How to complete this task.
Return the lines below exactly as they appear, please, starting with the first and ending with the one that contains "3.73 -0.20 -0.56".

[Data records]

□ □ □ □ □

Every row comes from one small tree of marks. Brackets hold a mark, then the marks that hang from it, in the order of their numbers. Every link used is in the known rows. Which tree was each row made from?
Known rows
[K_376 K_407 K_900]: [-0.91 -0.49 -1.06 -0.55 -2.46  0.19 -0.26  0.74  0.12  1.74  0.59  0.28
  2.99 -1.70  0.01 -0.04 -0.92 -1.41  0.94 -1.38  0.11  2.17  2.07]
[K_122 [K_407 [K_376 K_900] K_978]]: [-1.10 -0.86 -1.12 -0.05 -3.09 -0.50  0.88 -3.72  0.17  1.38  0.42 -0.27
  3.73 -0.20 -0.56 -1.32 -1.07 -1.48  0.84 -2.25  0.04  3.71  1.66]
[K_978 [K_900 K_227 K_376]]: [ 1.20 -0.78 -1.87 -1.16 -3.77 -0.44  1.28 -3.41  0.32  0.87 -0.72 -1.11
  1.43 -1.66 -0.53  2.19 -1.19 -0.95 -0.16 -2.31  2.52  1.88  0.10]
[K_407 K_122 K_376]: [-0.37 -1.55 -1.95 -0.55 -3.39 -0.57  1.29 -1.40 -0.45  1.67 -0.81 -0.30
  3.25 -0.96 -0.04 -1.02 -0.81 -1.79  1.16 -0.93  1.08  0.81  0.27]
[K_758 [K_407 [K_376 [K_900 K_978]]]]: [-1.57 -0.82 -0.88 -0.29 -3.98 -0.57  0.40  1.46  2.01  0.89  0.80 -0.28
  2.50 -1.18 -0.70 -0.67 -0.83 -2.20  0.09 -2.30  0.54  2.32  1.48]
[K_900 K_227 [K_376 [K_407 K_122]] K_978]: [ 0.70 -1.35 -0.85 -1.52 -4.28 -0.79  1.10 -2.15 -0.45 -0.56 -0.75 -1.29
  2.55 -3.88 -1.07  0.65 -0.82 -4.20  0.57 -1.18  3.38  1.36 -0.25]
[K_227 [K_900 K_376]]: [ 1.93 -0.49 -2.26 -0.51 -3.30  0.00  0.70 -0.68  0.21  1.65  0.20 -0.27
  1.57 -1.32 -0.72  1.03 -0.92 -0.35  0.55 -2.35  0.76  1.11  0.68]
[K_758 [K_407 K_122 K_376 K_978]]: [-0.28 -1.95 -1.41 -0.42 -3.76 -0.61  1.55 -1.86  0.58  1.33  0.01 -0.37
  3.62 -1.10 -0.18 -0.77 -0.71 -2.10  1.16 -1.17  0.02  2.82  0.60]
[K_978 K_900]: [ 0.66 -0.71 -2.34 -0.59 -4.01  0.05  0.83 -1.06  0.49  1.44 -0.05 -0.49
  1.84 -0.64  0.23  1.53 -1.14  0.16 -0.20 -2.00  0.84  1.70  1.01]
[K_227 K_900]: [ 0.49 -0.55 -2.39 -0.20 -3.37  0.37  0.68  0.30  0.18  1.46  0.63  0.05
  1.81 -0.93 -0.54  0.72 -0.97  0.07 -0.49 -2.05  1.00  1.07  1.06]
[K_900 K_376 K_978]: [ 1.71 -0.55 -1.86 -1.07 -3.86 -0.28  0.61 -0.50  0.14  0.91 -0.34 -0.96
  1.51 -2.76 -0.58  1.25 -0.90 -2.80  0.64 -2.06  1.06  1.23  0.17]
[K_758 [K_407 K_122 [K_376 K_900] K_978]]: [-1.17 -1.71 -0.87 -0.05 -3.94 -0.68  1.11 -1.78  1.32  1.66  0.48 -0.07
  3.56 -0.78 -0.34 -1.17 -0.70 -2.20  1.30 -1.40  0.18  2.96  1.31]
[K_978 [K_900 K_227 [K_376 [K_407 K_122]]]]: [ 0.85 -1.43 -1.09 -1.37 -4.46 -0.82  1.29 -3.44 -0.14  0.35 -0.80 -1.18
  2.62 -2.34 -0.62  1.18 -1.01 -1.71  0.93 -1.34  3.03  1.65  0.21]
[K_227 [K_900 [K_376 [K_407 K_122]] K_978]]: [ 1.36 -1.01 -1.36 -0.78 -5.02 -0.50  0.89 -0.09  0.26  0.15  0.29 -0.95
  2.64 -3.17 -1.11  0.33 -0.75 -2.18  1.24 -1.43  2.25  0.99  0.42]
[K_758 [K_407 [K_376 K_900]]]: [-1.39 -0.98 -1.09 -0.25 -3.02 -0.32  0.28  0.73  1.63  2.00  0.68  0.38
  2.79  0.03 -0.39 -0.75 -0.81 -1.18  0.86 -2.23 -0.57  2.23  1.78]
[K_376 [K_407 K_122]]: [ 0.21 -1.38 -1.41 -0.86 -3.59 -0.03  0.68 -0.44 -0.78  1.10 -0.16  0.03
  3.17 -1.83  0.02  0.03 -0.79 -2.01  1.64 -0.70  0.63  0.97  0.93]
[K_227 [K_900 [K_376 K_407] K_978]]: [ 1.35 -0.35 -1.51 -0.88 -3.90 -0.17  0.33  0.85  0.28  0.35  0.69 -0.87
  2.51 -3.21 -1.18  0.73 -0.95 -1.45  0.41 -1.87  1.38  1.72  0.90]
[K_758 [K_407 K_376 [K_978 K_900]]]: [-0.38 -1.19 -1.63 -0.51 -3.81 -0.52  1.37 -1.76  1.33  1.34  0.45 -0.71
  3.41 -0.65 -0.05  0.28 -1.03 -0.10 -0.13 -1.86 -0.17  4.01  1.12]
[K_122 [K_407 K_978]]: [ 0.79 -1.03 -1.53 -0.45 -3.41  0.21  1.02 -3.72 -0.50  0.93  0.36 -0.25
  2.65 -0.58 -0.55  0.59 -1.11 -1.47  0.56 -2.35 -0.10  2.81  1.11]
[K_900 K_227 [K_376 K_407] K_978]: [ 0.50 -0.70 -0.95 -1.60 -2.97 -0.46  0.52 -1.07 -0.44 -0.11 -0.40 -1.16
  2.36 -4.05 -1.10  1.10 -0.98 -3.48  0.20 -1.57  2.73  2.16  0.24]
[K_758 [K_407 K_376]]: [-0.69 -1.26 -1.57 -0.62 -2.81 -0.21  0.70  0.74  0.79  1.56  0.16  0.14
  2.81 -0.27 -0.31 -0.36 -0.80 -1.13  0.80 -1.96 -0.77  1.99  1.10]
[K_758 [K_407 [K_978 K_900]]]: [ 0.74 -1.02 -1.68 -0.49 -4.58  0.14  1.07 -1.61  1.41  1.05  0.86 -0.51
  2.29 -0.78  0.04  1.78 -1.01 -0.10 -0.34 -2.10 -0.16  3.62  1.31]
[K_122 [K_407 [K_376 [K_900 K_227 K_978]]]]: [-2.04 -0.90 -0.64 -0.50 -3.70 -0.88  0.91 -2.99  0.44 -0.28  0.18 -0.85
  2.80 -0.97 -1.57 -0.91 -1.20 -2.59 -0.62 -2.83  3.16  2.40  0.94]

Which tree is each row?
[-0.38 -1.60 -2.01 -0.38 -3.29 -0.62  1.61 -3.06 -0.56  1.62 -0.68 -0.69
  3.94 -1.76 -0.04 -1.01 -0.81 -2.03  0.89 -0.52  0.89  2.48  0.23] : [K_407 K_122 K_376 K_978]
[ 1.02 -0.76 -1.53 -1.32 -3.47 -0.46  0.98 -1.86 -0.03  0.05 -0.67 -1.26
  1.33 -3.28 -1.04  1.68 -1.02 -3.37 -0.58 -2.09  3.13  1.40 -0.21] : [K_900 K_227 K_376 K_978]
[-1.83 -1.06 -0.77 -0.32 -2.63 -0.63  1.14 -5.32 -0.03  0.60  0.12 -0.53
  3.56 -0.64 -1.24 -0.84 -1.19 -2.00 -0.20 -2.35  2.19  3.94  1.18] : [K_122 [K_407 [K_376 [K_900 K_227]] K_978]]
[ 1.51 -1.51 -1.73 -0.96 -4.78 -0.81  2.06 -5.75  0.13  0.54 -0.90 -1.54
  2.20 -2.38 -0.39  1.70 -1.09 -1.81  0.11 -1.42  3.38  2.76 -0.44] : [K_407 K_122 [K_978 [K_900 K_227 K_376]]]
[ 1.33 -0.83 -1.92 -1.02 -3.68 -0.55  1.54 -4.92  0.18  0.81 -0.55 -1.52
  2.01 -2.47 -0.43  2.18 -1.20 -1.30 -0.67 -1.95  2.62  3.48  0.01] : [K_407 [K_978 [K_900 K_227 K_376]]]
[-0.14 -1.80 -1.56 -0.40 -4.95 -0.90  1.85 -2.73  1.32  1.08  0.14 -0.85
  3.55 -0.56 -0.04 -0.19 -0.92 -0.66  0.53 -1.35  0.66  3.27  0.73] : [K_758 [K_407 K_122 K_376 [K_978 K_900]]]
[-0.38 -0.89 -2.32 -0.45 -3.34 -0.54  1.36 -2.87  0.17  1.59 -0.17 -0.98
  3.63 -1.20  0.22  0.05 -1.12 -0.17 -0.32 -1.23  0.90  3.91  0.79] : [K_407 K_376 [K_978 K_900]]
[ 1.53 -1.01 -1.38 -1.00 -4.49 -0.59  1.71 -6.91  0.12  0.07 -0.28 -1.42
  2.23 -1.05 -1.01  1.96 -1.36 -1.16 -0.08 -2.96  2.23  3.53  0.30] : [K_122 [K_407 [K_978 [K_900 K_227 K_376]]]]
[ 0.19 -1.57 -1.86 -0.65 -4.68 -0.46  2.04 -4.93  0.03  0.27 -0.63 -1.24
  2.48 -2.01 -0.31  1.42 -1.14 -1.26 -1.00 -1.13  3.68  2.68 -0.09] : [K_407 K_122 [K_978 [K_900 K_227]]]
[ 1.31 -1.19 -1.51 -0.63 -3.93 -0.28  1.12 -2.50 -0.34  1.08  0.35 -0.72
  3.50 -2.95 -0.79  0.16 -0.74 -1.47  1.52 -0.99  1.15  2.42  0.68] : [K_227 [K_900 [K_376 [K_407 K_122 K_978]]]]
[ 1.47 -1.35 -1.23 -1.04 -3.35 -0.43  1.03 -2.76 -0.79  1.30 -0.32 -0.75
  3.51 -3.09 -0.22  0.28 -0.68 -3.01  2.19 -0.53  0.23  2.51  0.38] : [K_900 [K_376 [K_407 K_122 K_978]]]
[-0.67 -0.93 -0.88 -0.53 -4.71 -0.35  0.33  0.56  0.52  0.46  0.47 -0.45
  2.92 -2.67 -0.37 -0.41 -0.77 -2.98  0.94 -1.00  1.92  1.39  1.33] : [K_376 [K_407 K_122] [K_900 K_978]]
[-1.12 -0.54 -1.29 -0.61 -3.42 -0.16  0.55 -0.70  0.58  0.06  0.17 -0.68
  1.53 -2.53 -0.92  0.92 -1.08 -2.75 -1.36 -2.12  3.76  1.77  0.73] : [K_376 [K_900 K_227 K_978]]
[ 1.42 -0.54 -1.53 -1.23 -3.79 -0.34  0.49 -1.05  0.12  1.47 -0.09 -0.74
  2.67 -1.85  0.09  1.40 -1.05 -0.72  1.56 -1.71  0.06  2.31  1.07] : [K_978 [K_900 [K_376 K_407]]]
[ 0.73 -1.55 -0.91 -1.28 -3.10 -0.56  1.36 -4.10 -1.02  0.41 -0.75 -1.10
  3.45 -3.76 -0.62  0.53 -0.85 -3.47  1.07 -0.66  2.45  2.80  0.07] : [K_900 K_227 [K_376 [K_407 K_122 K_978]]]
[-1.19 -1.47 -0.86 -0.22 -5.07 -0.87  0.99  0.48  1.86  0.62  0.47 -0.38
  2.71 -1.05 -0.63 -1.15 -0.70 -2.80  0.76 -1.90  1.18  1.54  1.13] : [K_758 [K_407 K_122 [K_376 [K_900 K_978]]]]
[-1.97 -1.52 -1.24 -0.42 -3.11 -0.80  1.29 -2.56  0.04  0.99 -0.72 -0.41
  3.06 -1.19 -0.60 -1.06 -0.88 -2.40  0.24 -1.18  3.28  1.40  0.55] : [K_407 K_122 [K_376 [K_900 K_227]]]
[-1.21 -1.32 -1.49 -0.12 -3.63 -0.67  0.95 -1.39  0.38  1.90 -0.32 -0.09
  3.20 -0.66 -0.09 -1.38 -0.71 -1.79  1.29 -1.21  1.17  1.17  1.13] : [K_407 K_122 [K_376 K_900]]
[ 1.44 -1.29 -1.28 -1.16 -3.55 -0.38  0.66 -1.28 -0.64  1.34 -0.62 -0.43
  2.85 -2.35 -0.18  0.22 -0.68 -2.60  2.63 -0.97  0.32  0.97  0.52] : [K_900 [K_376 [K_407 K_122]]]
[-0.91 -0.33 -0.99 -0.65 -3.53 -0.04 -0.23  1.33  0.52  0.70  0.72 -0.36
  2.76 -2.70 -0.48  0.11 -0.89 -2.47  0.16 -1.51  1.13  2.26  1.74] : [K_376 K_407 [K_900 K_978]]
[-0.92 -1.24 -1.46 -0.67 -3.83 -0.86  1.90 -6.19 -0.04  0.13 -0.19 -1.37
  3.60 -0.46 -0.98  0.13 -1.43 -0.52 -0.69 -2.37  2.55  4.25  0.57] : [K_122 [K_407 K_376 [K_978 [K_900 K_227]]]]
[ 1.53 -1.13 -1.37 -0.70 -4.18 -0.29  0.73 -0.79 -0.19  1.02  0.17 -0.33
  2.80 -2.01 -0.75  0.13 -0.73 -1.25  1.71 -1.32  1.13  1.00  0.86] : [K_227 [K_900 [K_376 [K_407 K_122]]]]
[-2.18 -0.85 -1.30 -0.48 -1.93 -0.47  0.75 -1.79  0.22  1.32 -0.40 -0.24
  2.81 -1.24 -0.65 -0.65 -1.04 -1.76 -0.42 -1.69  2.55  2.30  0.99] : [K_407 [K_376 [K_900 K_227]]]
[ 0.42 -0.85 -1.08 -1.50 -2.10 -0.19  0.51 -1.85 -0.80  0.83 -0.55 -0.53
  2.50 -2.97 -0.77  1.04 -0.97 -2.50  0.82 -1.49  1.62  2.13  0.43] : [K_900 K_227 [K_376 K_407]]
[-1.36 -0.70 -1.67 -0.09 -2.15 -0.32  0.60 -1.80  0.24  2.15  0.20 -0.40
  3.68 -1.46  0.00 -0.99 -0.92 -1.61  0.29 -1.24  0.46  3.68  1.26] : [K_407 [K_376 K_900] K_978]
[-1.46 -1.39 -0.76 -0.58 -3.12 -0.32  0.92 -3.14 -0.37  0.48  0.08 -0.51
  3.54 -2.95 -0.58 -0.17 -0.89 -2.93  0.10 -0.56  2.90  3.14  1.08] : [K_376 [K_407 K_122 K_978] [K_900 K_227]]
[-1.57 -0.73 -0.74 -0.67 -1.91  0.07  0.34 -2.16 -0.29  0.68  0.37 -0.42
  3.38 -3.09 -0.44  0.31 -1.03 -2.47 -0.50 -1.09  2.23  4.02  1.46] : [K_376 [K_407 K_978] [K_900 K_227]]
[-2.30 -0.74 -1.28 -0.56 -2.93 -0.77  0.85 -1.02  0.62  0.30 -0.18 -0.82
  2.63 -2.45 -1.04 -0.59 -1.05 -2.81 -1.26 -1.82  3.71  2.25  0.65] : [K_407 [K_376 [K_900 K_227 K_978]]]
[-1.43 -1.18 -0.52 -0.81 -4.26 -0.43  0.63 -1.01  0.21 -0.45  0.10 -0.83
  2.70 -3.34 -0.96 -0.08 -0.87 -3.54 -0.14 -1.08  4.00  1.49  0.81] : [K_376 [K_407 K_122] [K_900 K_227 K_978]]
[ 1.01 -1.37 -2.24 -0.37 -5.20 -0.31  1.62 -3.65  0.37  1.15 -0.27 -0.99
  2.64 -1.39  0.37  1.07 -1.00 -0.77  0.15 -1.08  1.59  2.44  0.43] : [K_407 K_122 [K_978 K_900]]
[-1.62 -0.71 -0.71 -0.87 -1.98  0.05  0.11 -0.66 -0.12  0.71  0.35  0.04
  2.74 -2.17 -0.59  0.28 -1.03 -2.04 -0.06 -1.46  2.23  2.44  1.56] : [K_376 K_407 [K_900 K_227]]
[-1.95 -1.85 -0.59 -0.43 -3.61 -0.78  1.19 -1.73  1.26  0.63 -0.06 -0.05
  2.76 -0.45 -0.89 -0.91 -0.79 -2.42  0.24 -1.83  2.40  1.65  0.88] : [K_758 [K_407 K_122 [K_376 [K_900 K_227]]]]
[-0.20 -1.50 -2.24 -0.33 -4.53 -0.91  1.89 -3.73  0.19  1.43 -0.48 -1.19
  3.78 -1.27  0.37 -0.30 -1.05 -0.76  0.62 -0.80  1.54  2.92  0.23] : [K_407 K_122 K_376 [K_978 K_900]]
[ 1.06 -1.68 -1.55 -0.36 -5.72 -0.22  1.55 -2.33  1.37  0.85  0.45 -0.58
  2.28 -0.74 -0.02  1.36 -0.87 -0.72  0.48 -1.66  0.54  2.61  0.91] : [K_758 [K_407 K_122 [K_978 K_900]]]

□ □ □ □ □

Result.
Every row comes from one small tree of marks. Brackets hold a mark, then the marks that hang from it, in the order of their numbers. Every link used is in the known rows. Which tree was each row made from?
Known rows
[K_376 K_407 K_900]: [-0.91 -0.49 -1.06 -0.55 -2.46  0.19 -0.26  0.74  0.12  1.74  0.59  0.28
  2.99 -1.70  0.01 -0.04 -0.92 -1.41  0.94 -1.38  0.11  2.17  2.07]
[K_122 [K_407 [K_376 K_900] K_978]]: [-1.10 -0.86 -1.12 -0.05 -3.09 -0.50  0.88 -3.72  0.17  1.38  0.42 -0.27
  3.73 -0.20 -0.56 -1.32 -1.07 -1.48  0.84 -2.25  0.04  3.71  1.66]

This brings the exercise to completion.